Thinking back on the teacher education courses I took in college and graduate school, I don’t recall a single professor discussing the importance of data-driven instruction or what implementing it looked like in a classroom setting. I can’t recall reading any research-based or pragmatic approaches for what a teacher should do after developing and administering a test, multiple-choice or not.
Analyzing data is certainly not the easiest, most glamorous, or quick endeavor for a teacher.
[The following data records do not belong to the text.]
The views of a scene show one set of named points, each view turned or mirrored, and shifted as a whole, with a little noise and some points left out.

Scene 1
View 1
(70): [-15 -21  40 -48  13   6   0   1 -28  11   9 -32]
(65): [ -7 -15  47 -37 -29   5  -8  -2 -12  -6  10   9]
(85): [  1  24 -55  25  27  -5 -65   0 -59   4 -26 -60]
(154): [ 23 -10  35 -22 -49  26 -13 -12  -4 -49   1  17]
(83): [ 20   8 -27  -1   2  18 -34  -8 -35 -30 -15 -50]
(149): [-12   8   0   1  -4 -12 -44   9 -33  11  -8 -18]
(18): [ 37   0  -5  -6 -22  30 -24 -14 -20 -56 -10 -22]
(40): [  9  11 -29  10   2   3 -50  -1 -41 -14 -17 -36]
(175): [-24  10  23  -8 -23 -20 -43  12 -27  20  -6  13]
(27): [  1  -6  -5 -18  22  10 -19  -6 -39  -5  -4 -59]
(147): [-15   5  15  -6 -19 -14 -39   7 -30   7  -9   2]
(150): [ -2  12 -43   5  38   0 -49   1 -55  10 -16 -73]
View 2
(85): [ 25   5  -4  44  78 -32 -52   2   1 -30 -17 -16]
(65): [  3 -16 -12  10   3  57   4  65  34   9  47  30]
(18): [-21  16   4  28  55  -2 -17  41  24 -20  15  35]
(27): [ -5  14 -22  14  28   9 -41  30  22 -21  16 -15]
(149): [ 31 -21  -1  33  34  18 -16  33  12   0  13   9]
(147): [ 31 -29   0  32  29  30  -4  46  15  10  23  20]
(150): [ 15   5 -16  32  58 -23 -53   5   5 -32  -8 -30]
(175): [ 24 -25  -3  31  30  21 -15  42  16   3  18  15]
(154): [-25   6   5  19  22  43  17  79  42   3  44  69]
(83): [-15  22  -7  30  56  -9 -29  31  21 -28   7  14]
(40): [  5   5  -2  38  58 -11 -27  23  11 -20   5  16]
(70): [  3  -1 -30   1  -5  47 -25  51  31  -2  35 -16]
View 3
(65): [ 48   9 -33  27  59 -52  13 -51 -28  12 -14 -37]
(83): [-26   8  12 -28  32 -24  20 -18  -2  19  11 -21]
(147): [ 32  12   3  32  40 -52   4 -27   4  25 -19 -28]
(40): [-18  11  27 -13  27 -30  14  -9  14  27   6 -24]
(154): [ 18   2 -34  26  41 -72  27 -42 -70   0  -3 -18]
(70): [ 32  12 -17  -1  62 -29  11 -53   5  21 -14 -39]
(18): [-20   0  -9 -12  28 -46  32 -24 -46   2  10 -16]
(85): [-30  14  53 -31  25 -10   3   1  50  39   2 -27]
(149): [ 20  14  16  15  39 -37   2 -20  24  27 -14 -30]
(150): [-22  17  41 -39  37  -2   4 -15  52  37   8 -34]
(175): [ 45  14   2  44  42 -51  -2 -24  15  28 -21 -33]
(27): [ -6  11   7 -19  45 -28  12 -30   9  24  -2 -30]
View 4
(149): [-33 -49   4   4  -4  10  -3 -43 -11  -6 -45  15]
(154): [-25 -59  21  -7 -32 -57 -37 -76  41 -23  -7 -21]
(147): [-40 -47  15   6 -17  -4 -14 -48  -2 -17 -47   6]
(70): [ 10 -14  10 -13  10 -10 -23 -12  22 -17 -30 -13]
(18): [-22 -82 -11 -21 -15 -47  -9 -75  22  20   0  -6]
(65): [-15 -31  25  -2 -17 -27 -39 -42  33 -33 -34 -18]
(150): [-16 -58 -37 -22  17  20  31 -25 -33  47 -33  27]
(175): [-44 -40  23  15 -16   4 -16 -43  -2 -26 -56  14]
(27): [  4 -40 -19 -25  11  -9   5 -26   1  25 -19   2]
(83): [-17 -70 -22 -23  -2 -23  10 -51  -1  36 -10   8]

In a view up to two points have been moved. Name them for each view, in the order of its rows, or write none.
view 1 | none
view 2 | (18), (175)
view 3 | (70), (27)
view 4 | none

However, it’s the only way to ensure that instruction is relevant and skills that need remediation are retaught in a different way.
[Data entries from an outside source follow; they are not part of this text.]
A landscape with many valleys, sampled at points; each row gives a point and its height.
From any point a ball rolls to the lowest of the 3 points nearest to it. It stops when none of these is lower. Distance is the straight distance between rows; heights are no part of it.
K_775: 121  149  89  128  110  109  133  117  133  116  116  height 189
K_699: 135  122  184  140  114  167  78  173  77  132  147  height 411
K_460: 126  114  177  114  167  149  121  120  134  144  130  height 241
K_713: 129  156  77  115  94  103  125  128  124  111  114  height 145
K_177: 117  149  93  127  130  113  138  107  146  111  114  height 250
K_375: 128  114  164  108  201  164  133  95  157  145  115  height 249
K_314: 132  107  138  145  94  124  129  152  110  136  150  height 620
K_537: 122  135  118  138  168  125  150  103  163  120  113  height 491
K_64: 128  136  99  140  86  115  133  135  114  129  132  height 203
K_513: 137  100  153  145  92  130  115  170  97  134  155  height 432
K_953: 121  137  111  139  130  118  144  115  142  125  123  height 557
K_974: 120  140  113  139  148  118  148  108  152  121  118  height 520
K_327: 127  126  123  142  114  118  142  130  131  135  134  height 561
K_253: 125  158  80  114  108  101  127  120  132  109  113  height 158
K_43: 137  104  126  149  72  123  125  160  95  131  152  height 662
K_321: 126  118  185  121  140  155  96  145  107  141  143  height 386
K_933: 130  111  173  120  150  141  120  130  125  145  138  height 47
K_176: 136  111  176  139  107  147  93  175  91  133  150  height 410
K_666: 117  154  83  107  147  110  133  95  159  93  103  height 385
K_816: 129  125  138  129  171  131  149  109  156  137  117  height 358
K_13: 117  153  84  115  139  110  135  100  151  100  108  height 320
K_31: 142  141  80  129  56  112  124  152  91  126  128  height 151
K_628: 147  125  82  140  43  117  126  155  80  128  138  height 183
K_114: 126  126  127  141  128  119  143  123  133  135  130  height 673
K_614: 130  111  172  125  138  139  117  145  120  140  141  height 264
K_990: 123  136  108  142  111  116  142  125  131  130  129  height 615
K_611: 134  148  79  126  79  108  127  137  111  123  121  height 136
K_189: 128  132  128  129  186  133  154  99  169  125  110  height 436
K_510: 134  115  182  136  120  156  88  169  90  134  146  height 403
K_236: 131  116  161  112  194  154  138  101  152  145  118  height 197
K_598: 136  102  159  142  96  134  108  170  96  132  153  height 424
K_175: 123  151  71  84  144  100  130  98  162  85  99  height 565
K_544: 121  159  77  101  119  101  125  112  142  101  108  height 222
K_6: 139  148  77  126  65  108  123  146  102  123  125  height 142
K_567: 129  115  161  121  165  138  137  118  141  147  127  height 223
K_467: 133  108  172  132  118  140  104  162  105  137  150  height 429
K_351: 124  129  126  138  141  121  148  117  142  132  127  height 581
K_292: 131  120  151  119  195  147  144  103  160  143  115  height 199
K_153: 116  147  94  125  156  118  144  96  163  102  109  height 467
K_206: 131  119  157  120  182  143  141  109  149  144  122  height 93
K_587: 130  121  106  144  81  119  132  141  108  134  139  height 208
K_237: 127  121  145  130  167  131  146  115  151  140  122  height 325
K_409: 120  155  87  115  124  108  134  109  144  105  109  height 292
K_654: 131  107  154  140  111  127  121  155  111  139  147  height 532
K_673: 115  151  85  111  158  114  139  92  168  90  102  height 452
K_607: 127  119  139  140  128  123  138  130  130  140  137  height 773
K_139: 127  122  189  131  129  163  87  156  95  139  146  height 397
K_748: 129  125  112  144  94  119  136  136  117  134  138  height 289
K_960: 124  116  187  112  169  162  106  117  126  145  134  height 314
K_589: 129  112  135  142  109  121  133  143  121  138  145  height 727
K_484: 135  129  94  138  70  118  130  144  101  127  136  height 173
K_244: 126  112  173  107  198  170  124  94  147  144  120  height 301

For each start below, name the point where the ball stops.
K_775 | K_611
K_153 | K_611
K_513 | K_933
K_974 | K_206
K_189 | K_206
K_244 | K_206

I first became familiar with data directing what a teacher teaches when reading excerpts of Driven By Data by Paul Bambrick Santoyo, a text devoted to detailing, explaining, and providing examples of teachers making data central to their daily practice.
I worked at a charter school where we had weekly data meeting that required teachers to prepare a data sheet analyzing questions and skills students struggled with most, so we could prepare a re-teach plan with our coaches. We epitomized data-driven. During my first semester teaching there, this was a new challenge for me and the school because I taught a writing composition class, which meant I had to develop a system for identifying student strengths and weaknesses without compromising the organic nature of a writing workshop. I used rubrics provided by the state and developed by the school I worked at to grade student work within the four traditional categories off which we assess writing: development, focus/organization, conventions, and language. The problem was that each category was so vast that there was no easy way to understand what students struggled with specifically in each assignment.